All Debt Securities of any one series appertaining thereto shall be
substantially identical except as to denomination and except as may otherwise be
provided in or pursuant to such resolution of the Board of Directors and as set
forth in such Officers' Certificate or in any such Indenture supplemental
hereto.
Section 2.04. Execution of Debt Securities. The Debt Securities shall
be signed on behalf of the Partnership by the Chairman of the Board, the
President or a Vice President of the General Partner and, if the seal of the
General Partner is reproduced thereon, it shall be attested by its Secretary, an
Assistant Secretary, a Treasurer or an Assistant Treasurer. Such signatures upon
the Debt Securities may be the manual or facsimile signatures of the present or
any future such authorized officers and may be imprinted or otherwise reproduced
on the Debt Securities.
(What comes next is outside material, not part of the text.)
Each row is where one point has got to under a steady rotation. How many ticks took it there?
The counts run from 0 to 358.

The seal of the General Partner, if any, may be in the
form of a facsimile thereof and may be impressed, affixed, imprinted or
otherwise reproduced on the Debt Securities.
Only such Debt Securities as shall bear thereon a certificate of
authentication substantially in the form hereinbefore recited, signed manually
by the Trustee, shall be entitled to the benefits of this Indenture or be valid
or obligatory for any purpose. Such certificate by the Trustee upon any Debt
Security executed by the General Partner on behalf of the Partnership shall be
conclusive evidence that the Debt Security so authenticated has been duly
authenticated and delivered hereunder.
In case any officer of the General Partner who shall have signed any of
the Debt Securities shall cease to be such officer before the Debt Securities so
signed shall have been authenticated and delivered by the Trustee, or disposed
of by the Partnership, such Debt Securities nevertheless may be authenticated
and delivered or disposed of as though the Person who signed such Debt
Securities had not ceased to be such officer of the General Partner; and any
Debt Security may be signed on behalf of the General Partner by such Persons as,
at the actual date of the execution of such Debt Security, shall be the proper
officers of the General Partner, although at the date of such Debt Security or
of the execution of this Indenture any such Person was not such officer.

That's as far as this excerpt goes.